# Grand Diplome Cooking Course



## deltadoc

An unexpected Christmas gift this year was a complete 20 volume set of the Grand Diplome Cooking Course books. These are like never used, and appear to be from about 1971-2 time frame put out by Danbury Press. A friend got them from an estate sale for about $5. I've seen them used on eBay for about $60.

Anybody know anything about these? Are they any good? Appear to have been put together by a couple of women chefs from Le Cordon Bleu newsletters I read somewhere.

thanks!

doc


----------



## lotsarecipes

Way to go, doc!! :bounce: I found the first book of the series at a garage sale this summer and love the fact that there are wonderful pictures and lots of useful information along with some really great sounding recipes. I had a great time going through the volume I have although I haven't really tried anything yet. I hope you enjoy them.

Ruth
www.lotsarecipes.com



deltadoc said:


> An unexpected Christmas gift this year was a complete 20 volume set of the Grand Diplome Cooking Course books. [/quote=deltadoc]


----------



## chef z

Among 12 boxes of cookbooks I own these weigh the most. The content is very nicely laid out so that it progresses from one subject to the next in a very sensory kind of way. It's a characteristic of cookbooks from this period of time. There are a few details missing in the technical aspects . However it is well compensated by the excellence in technical writing and the completeness of the series. Even with 3 or 4 volumes missing you have your hands full. I don't want to ever give mine up.
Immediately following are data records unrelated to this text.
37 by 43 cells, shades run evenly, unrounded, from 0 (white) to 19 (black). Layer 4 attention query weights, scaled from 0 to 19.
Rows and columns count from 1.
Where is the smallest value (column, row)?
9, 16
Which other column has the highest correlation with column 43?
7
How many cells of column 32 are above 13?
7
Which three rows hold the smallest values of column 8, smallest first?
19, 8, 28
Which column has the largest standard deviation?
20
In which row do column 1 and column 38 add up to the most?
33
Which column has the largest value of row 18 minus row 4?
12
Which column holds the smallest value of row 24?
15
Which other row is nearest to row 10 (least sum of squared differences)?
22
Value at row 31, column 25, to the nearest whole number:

I love everything elegant and intelligent.


----------



## cstanford

These are books by Anne Willan and I believe they were used in her cooking school, La Varenne.


----------



## may k

You are so lucky to have received such a gift.  This set is discontinued, and it can be hard to find.  Even the eBay price of $60 is a good deal.  I've had this cookbook set since the 1970's when it was first published, and it is a treasure.  Start out by browsing Volume 20, which is the index and glossary.  Just that volume alone is worth its weight in gold! 

In volume 17, pg 127, there is a wonderful recipe for a "Salmon and Cavier Checkerboard."  I've made this over and over, and it never misses in its WOW factor.  It is time-consuming and expensive to assemble, but well worth it for its appearance and taste.  I often used it as a centerpiece.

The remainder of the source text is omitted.